I'm trying to understand a paragraph from the article Christ, Kiselev: Maximal functions associated to filtrations. After the proof of Theorem 1.1., the authors deduce a theorem of Menshov as a corollary:
Let $(X, \mu)$ be a measure space and let $(\phi_n)_n$ be an orthonormal sequence in $L^2(X)$. Let $1 \le p < 2$. Then for every sequence $(c_n)_n \in \ell^p$ the series $$\sum_{n=1}^\infty c_n\phi_n$$ converges a.e. in $X$.
Obviously the series $\sum_{n=1}^\infty c_n\phi_n$ converges in $L^2(X)$ due to Parseval since in particular we have $(c_n)_n \in \ell^2$.
Theorem 1.1. from the article gives that the (sublinear) map $$\ell^p \to L^2(X), \quad c = (c_n)_n \mapsto \sup_{N\in\Bbb{N}} \left|\sum_{n=1}^N c_n\phi_n\right|$$ is well-defined and bounded in the sense that there exists a constant $C>0$ such that $$ \left\|\sup_{N\in\Bbb{N}} \left|\sum_{n=1}^N c_n\phi_n\right|\right\|_{L^2(X)} \le C\|(c_n)_n\|_p, \quad \text{ for all }(c_n)_n \in \ell^p.$$
The authors now conclude that the statement of the theorem clearly follows from this fact and from the fact that $\sum_{n=1}^\infty c_n\phi_n$ obviously converges a.e. when $(c_n)_n$ is finitely-supported.
I'm not sure how it follows.
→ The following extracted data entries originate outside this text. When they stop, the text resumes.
Each row is where one point has got to under a steady rotation. How many steps took it there?
The counts run from 0 to 824.
[  5  -4   2   6  -2   1   8  -5   9   4  -8   7 -18  -7 -10  28  -4  -4
   2   0   2   4   2  -5  -2   3  11   9 -13 -15  11   6   7   0 -24  17
  13  -7   8   7  -1  -2 -13   7   6  -1  -6   3  -1   4 -17  -9 -19]	157
[ -7 -11  -7  -3  -5  -3  20  -9  -8 -13   1  -5 -12 -16  -8   5   0 -10
  13   1 -16  15  -6  -2   3  -9   4  -6  -1 -23  11  19   5  -5 -12  -5
   3  -9  -4   0   2   7 -11   3 -14  -1   0  -4   6  15 -15  10 -13]	9
[ 15   5   9  10  -3 -11   4  -1  18 -13  -1  -1   9  -4   5  -9   2  -3
  11 -15   6  12   0   7  11   4   8  19  22  -5  13   8   5  -4 -21   4
   5  14   8 -27   0  -2  -8  -4  -2   1   9  -8  -5   9  -2  -3   1]	111
[ 17   7   7  10  11   1   7  -1  17   8   2   6   0  -3 -11  11  -8  -9
  -1  -8  12  10  -7   6  -3  10  15  17   1  10  11 -13   2   6 -28   4
   4  15  12 -12   3   2  -5   0   3   2  -2  -5  -4   7   5 -11  -9]	223
[  2   8   8  -2  13  11  -3  -6   6  22  10   6   4  -7  -8  13  -2   3
  -1   8  23  -4  -5   2 -18   9   4   5  -7  19   0 -25 -10   7 -10   6
  -2  15   7   3   4  -3   1  -5   5   3   1   7  -5  -9  17 -12  -8]	823
[  0   5  -4   5  18   9   6   2   3  -1  12  14   7 -13  -3  -7  12  -4
  -7  -1  -6   6  -8  15 -23   3  12   6   0   2  14   3  -1  10  -2 -23
   0   6  13  -3  -7  18   1   6 -10  10   5  -2   1  13  25   0   5]	216
[ -4   1  -5   2  11   1  14 -12  -3   7   8   7   5 -18   7  -6  10  -5
  -6   8   4   2 -11   7 -17   5  17  12  -4   0  20   2 -10  14   6 -28
 -15   4  17   1   8  10   3  -1  -9   3   3  -5   5   5  13  11   9]	66
[-12  -6  20  -1  10  23  -6 -12  13   6 -10  13   8 -13  12  -2  17   6
   8  -6 -12   2   5  16 -23  12  -1   8  -7  -2   7   3  -1   3 -13 -12
  15   3   2   8  -4  -1   3  -5   5   4   7  -1 -19   9   1  -6  -3]	515
[-16  -5 -10  -7   5   7  -4   5 -10   3   2   3  10  -1  16 -12  13   6
   8   2  -3 -13   6  -6 -16  -9 -18  -7  -6 -10  -4   5  -4   4  30  -9
  -8 -18 -16  18   1  -1   8   1  -2  -4   2  14   3  -3   3   5   0]	510
[  3   0  -9 -10 -10 -20  12 -11 -14  -8  17 -14  -7 -18  -2  -3  -9  -5
   9  22  20   6   0 -12   5 -12   2  -3  12   0   7   3  -9  -4   6   6
 -16   1   4 -10   3   4  -9   1  -5   1  12   9  16   6   6   4 -14]	190
[  7   6 -14  -1   4 -11  13   4  -8  -4  21   1  -6 -12  -8   3  -3  -7
  -5  12  17  -2  -8  -3  -7  -8  11   7   7   5  16   0  -3   9   4   1
 -11   2  16 -10  -7  13  -8   9 -12   7   1   8  18   9  19  -2  -5]	641
[ 13   3  17   4   6  -2  -1  -9  10   6   6  -5   2  -9  -1   3 -10  -2
   4   7  20   5   9   7  -4   7   8  -2  -2  17  -4 -18 -14  -4 -15  13
   0  23   0 -14   3  -1  -5   0  10   5  18   1  -8   1  19 -13  -9]	372
[  9   1  -2  22  -8  -5   2   0  18  -6 -11   6  -4  -3   2  15   1   1
   0  -7   5  -5   7  -1   9   9  12  19  -4 -20   7   9  -2   3 -13  24
   6   0  14  -4   1 -10 -15   2  12  -7  -7  -8  -1  -8 -12  -6   1]	571
[  7   1   0  11 -18  -6  -3   3  11 -12   0  -4  -4  -9  -3   9  -2   7
   6   2   8  -5  17  -8  13   4  -1   5   6 -10  -5   2  -5  -9  -8  37
  11   2  10 -10  -6 -17 -16  -2  15   0   3  -1  -7  -9   4 -12  -5]	118
[ -3  -3 -24   9  -1  -8  13   6 -11 -24  10  -3 -11 -10  -3   0   3  -4
  -5  10 -11  -2   8  -5  -2 -13   2 -12  -4 -17   0  17  -6   2  10   6
   0 -14   2   0  -6   8 -13  15  -6  -1   0  -1  14   4   8   5  -3]	123
[-10   6  -6  -1   1  11  -3   5  -8   2   7  -4  20   3  -5 -11   8   7
  14  -7  -5  -9   0  -4  -1  -4 -28 -18   6   3 -14 -13  -6  -2  15   7
   5   0 -19   5   6 -12   5 -13  -8   0   1   5  -8 -12  21   8   1]	624
[  8   9   9   2   6   4   3 -10   5  18  12   1   3 -11 -13  12  -9   3
   3   7  23   0  -6   0  -3  10   8   3   0  18  -2 -24 -13   3 -14  15
  -1  21  11  -6   7  -8  -1 -10   4   4   3   1  -6 -12  18  -4  -3]	221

I noticed that for $M \ge N$ the Cauchy sums are also bounded by the supremum by reverse triangle inequality: $$\left|\sum_{n=N+1}^M c_n\phi_n\right| \le 2\sup_{K\in\Bbb{N}} \left|\sum_{n=1}^K c_n\phi_n\right|.$$ So this is bounded a.e., however we would need that it goes to $0$ as $M,N\to\infty$. Am I missing something easy?
This is a standard argument in harmonic analysis. Let me give the abstract version first.
Suppose we have a sequence of linear operators $T_n$ mapping measurable functions on $(X, \mu)$ to measurable functions on $(Y,\nu)$ such that $$ T_*h(x) := \sup_{n} |T_nh(x)| $$ satisfies $T_* :L^p(X)\to L^q(Y)$, for some $1\leq p,q<\infty$. Suppose also that for $h$ in a dense set $E\subset L^p(X)$ it holds that $(T_nh(y))_n$ is a Cauchy sequence for a.e. $y \in Y$. Then $(T_nh(y))_n$ is a Cauchy sequence for a.e. $y$ and all $h\in L^p(X)$.
In other words, pointwise control on a dense subset, plus some control of the maximal operator $T_*$ imply pointwise control for all admissible functions. In fact you can get away with weaker control on $T_*$ than the above $L^p$ bounds, but I won't get into that.
The proof is very simple: Given $h\in L^p(X)$ and $\varepsilon>0$ fixed, let $g\in E$ be such that $\| h-g\|_{L^p(\mu)}^{p/q}$ small, then by properties of $\limsup$ we have \begin{equation} \begin{split} \nu(\{ y\in y: \limsup_{n,m} |T_n h(y)-T_mh(y)|>\varepsilon\}) & \leq \mu(\{ \limsup_{n}|T_nh(y)-T_n g(y)|>\varepsilon/3\}) \\ & \quad + \mu(\{ \limsup_{n,m}|T_n g(y)-T_mg(y)|>\varepsilon/3\}) \\ & \quad + \mu(\{ \limsup_{m}|T_m g(y)-T_mh(y)|>\varepsilon/3\})\\ & =: I+II+III. \end{split} \end{equation} Now, $I$ and $III$ we can estimate by Chebyshev's inequality as $$ \mu(\{ \limsup|T_n h(y)-T_n g(y)|>\varepsilon/3\}) \leq \dfrac{3}{\varepsilon} \int_Y T_*(h-g)(y)^q\, d\nu(y) \lesssim \dfrac{1}{\varepsilon} \| h-g\|_{L^p(\mu)}^{p/q}, $$ by the boundedness of $T_*$. If we choose then $f-g$ close enough, then $I$ and $III$ can be made as small as we want, while $II=0$ always by hypotheses (since $g\in E$). This means that the set where $ \limsup_{n,m}|T_nh(y)-T_mh(y)|>\varepsilon/3$ has measure 0 for all $\varepsilon>0$. This implies that $T_n h$ is Cauchy.
In your case you operators are mapping $\ell^p$ to $L^2(X)$ via $$ T_N: (c_k)_k \mapsto \sum_{k=1}^N c_k\phi_k, $$ so that $T_*$ is exactly the operator you have bounds on, and the result follows from the above abstract principle.